В Палочнике обосновалось уже несколько белобровых дроздов. Мы еще не успели углубиться в лес, как Пигро сделал стойку. Я пустил его - птица вылетела прямо у него из-под носа и, порская из стороны в сторону, скрылась за деревьями. Пигро покосил на меня глазами: мол, почему не выстрелил? А я переломил ружье, вынул патроны и повесил его на сухой сук.
И побежал обратно, той же самой тропинкой. Пес трусил за мною с понурым хвостом. Он был явно сбит с толку.
Прибрежные луга вместе с Садом Эльфов тянутся на добрый километр. Я бежал всю дорогу и отчаянно запыхался. Вот и Мыс. Я пронесся через площадку, где сушат белье, толкнул дверь в кухню и - прямиком в комнаты. Ригмор была в гостиной, разбирала скатерти и салфетки.
- Брось все это!... - выпалил я. - Живо!... Резиновые сапоги и пальто! Живо!
Я подождал ее на площадке для сушки белья. Она вышла, туго повязанная светлым платком, что очень шло к ее точеной головке. А в лице - ни кровиночки.
- Давай, - сказал я, - в темпе.
Я бежал впереди, рысцой. Хотя нет, сейчас впереди мчался Пигро.
Я обернулся. О, она бежала за мной с таким видом, точно я позвал ее к телу убитого, клянусь!

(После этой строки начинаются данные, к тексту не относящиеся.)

[[-27.0   6.5  35.5 -15.3   9.6  -1.8  13.8   2.4   5.8 -11.4  25.3   5.6
   10.0]
 [ -9.1   3.0   8.2  -1.9   5.8  -2.4   1.7  -0.1  -0.1 -12.7   6.9   8.2
    4.6]
 [-18.1   5.4  20.0  -4.2   8.8  -3.7   5.5  -0.6   3.3 -19.0  14.4   9.3
    8.1]
 [-18.5  24.7  73.6 -61.2 -18.0 -21.4  -1.6  20.1 -33.6  -0.3  12.2  19.6
   10.1]
 [-24.8   7.2  31.9 -10.4  10.4  -3.2  10.3   0.1   5.4 -14.9  22.9   6.3
    9.9]]
->
[[-27.0  -9.1 -18.1 -18.5 -24.8]
 [  6.5   3.0   5.4  24.7   7.2]
 [ 35.5   8.2  20.0  73.6  31.9]
 [-15.3  -1.9  -4.2 -61.2 -10.4]
 [  9.6   5.8   8.8 -18.0  10.4]
 [ -1.8  -2.4  -3.7 -21.4  -3.2]
 [ 13.8   1.7   5.5  -1.6  10.3]
 [  2.4  -0.1  -0.6  20.1   0.1]
 [  5.8  -0.1   3.3 -33.6   5.4]
 [-11.4 -12.7 -19.0  -0.3 -14.9]
 [ 25.3   6.9  14.4  12.2  22.9]
 [  5.6   8.2   9.3  19.6   6.3]
 [ 10.0   4.6   8.1  10.1   9.9]]

[[ -8.2  53.8  31.3 -18.9   4.8  10.5  -2.5  45.2 -28.1  36.2]
 [ 28.3 -10.3  48.2  34.8 -38.1 -29.2  52.6  32.3   5.4 -13.1]
 [-12.7  56.8   3.1 -11.1  34.9  -7.8   8.4 -22.3 -15.2 -60.7]
 [-43.1  12.6  -4.4   7.2 -26.0  19.0 -29.7  23.1  20.3 -11.5]
 [ 43.2  44.7 -20.8 -20.1 -35.8   3.7 -44.2 -25.8  36.6  23.2]
 [ -0.9  -0.6  26.5  -7.6  25.3 -32.9 -31.1   6.8  16.4  16.3]]
->
[[ -8.2  28.3 -12.7 -43.1  43.2  -0.9]
 [ 53.8 -10.3  56.8  12.6  44.7  -0.6]
 [ 31.3  48.2   3.1  -4.4 -20.8  26.5]
 [-18.9  34.8 -11.1   7.2 -20.1  -7.6]
 [  4.8 -38.1  34.9 -26.0 -35.8  25.3]
 [ 10.5 -29.2  -7.8  19.0   3.7 -32.9]
 [ -2.5  52.6   8.4 -29.7 -44.2 -31.1]
 [ 45.2  32.3 -22.3  23.1 -25.8   6.8]
 [-28.1   5.4 -15.2  20.3  36.6  16.4]
 [ 36.2 -13.1 -60.7 -11.5  23.2  16.3]]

Тут я перешел на шаг и сказал:
- Да нет же, Ригмор, ничего не случилось. Я думал, ты поймешь. Прилетел вальдшнеп! Все-таки прилетел, черт возьми! Я не стал без тебя стрелять. Ты должна это видеть. Но постой, может, нам незачем так торопиться. Который час? Почти половина шестого. У нас в запасе еще полчаса сносной видимости. В сумерках будет уже не то. Но мы успеваем. Ну, что ты на это скажешь?
Она разочарованно улыбнулась.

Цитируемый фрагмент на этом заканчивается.